Scenarios of Geolocation-Based Services in Era of Blockchain & Distributed Ledger Tech

Feb 11, 2020 at 10:13 // News
Author
Coin Idol
Geolocation-based services might benefit from blockchain

The blockchain "system" promises to be able to scale back, by a wide margin, owing to the "power" of the internet platforms on which many of the current services offered through geolocation, such as Uber, Google, Airbnb, Amazon, Alibaba, to name the main ones. These companies are trying to integrate blockchain into their geolocation apps so they can serve the public better, in an effective, secure and transparent manner.
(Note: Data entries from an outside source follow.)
Each row is a point. Examples show where two turns around zero, p and q, send a point. Where does a point land after both, in the order given? Backwards means that the second turn is done in reverse. Each puzzle has new turns, and all numbers are rounded.

Turn p:
[-6.2 16.2] => [-5.7 16.4]
[-0.1  5.3] => [0.1 5.3]
[ -0.8 -36.4] => [ -2.0 -36.4]
[-1.4 12.1] => [-1.0 12.1]
[8.5 2.7] => [8.6 2.4]
Turn q:
[20.2 -7.9] => [ 19.0 -10.5]
[-0.8 -7.3] => [-1.8 -7.1]
[-19.4  15.2] => [-17.2  17.6]
Where do these land?
p, then q: [ 9.4 15.7] => [11.9 13.9]
q, then p backwards: [ -5.5 -25.6] => [ -8.0 -24.9]
q, then p: [-3.9  9.9] => [-2.2 10.4]

Turn p:
[ -2.6  -2.6 -14.7] => [ -2.4   1.1 -14.9]
[-16.1 -21.7 -18.8] => [-18.0 -14.6 -23.3]
[-1.0 25.5  4.9] => [ 2.0 23.7 10.5]
[12.4  7.0  7.1] => [12.9  3.6  8.6]
[ 7.3 -8.2 21.5] => [  5.4 -13.7  19.1]
Turn q:
[ -9.5 -10.3  -2.8] => [-12.6  -4.9  -4.7]
[-15.0  -0.7  27.6] => [-10.7 -12.8  26.6]
[-3.5 -5.2 -0.7] => [-5.1 -3.1 -2.1]
[ 27.9  -2.6 -21.2] => [ 22.5   4.0 -26.7]
[ 0.1 18.8 -2.9] => [ 5.8 16.8  6.9]
Where do these land?
p, then q backwards: [  7.1  11.1 -15.2] => [  9.2   7.5 -16.2]
p, then q backwards: [16.3 -8.8  1.6] => [16.4 -4.2  7.8]
q, then p: [ 3.7 15.8 -0.2] => [9.8 9.1 9.2]
p, then q: [-27.1 -18.1  13.7] => [-32.1 -12.8   7.5]

Turn p:
[  4.4 -30.2   4.1   4.6  -7.8 -18.3] => [  1.1 -27.9  -6.8  11.4   3.9 -19.8]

Identity in the future will also be digital and it is likely that, through blockchain and distributed ledger technology (DLT), the path of professional credibility will be independent of those platforms that today provide the services, hopefully increasing the degree of reliability of the will become transparent and accessible to all.

In the Beginning it was Geolocation

Historically, the most important technological innovations have been the inputs of so many economic revolutions and have opened the horizon to the development of new and unprecedented scenarios. In turn, a new economic scenario calls on the stage new actors whose very presence – be they workers or entrepreneurs – redraws the map and the interconnections between the social categories.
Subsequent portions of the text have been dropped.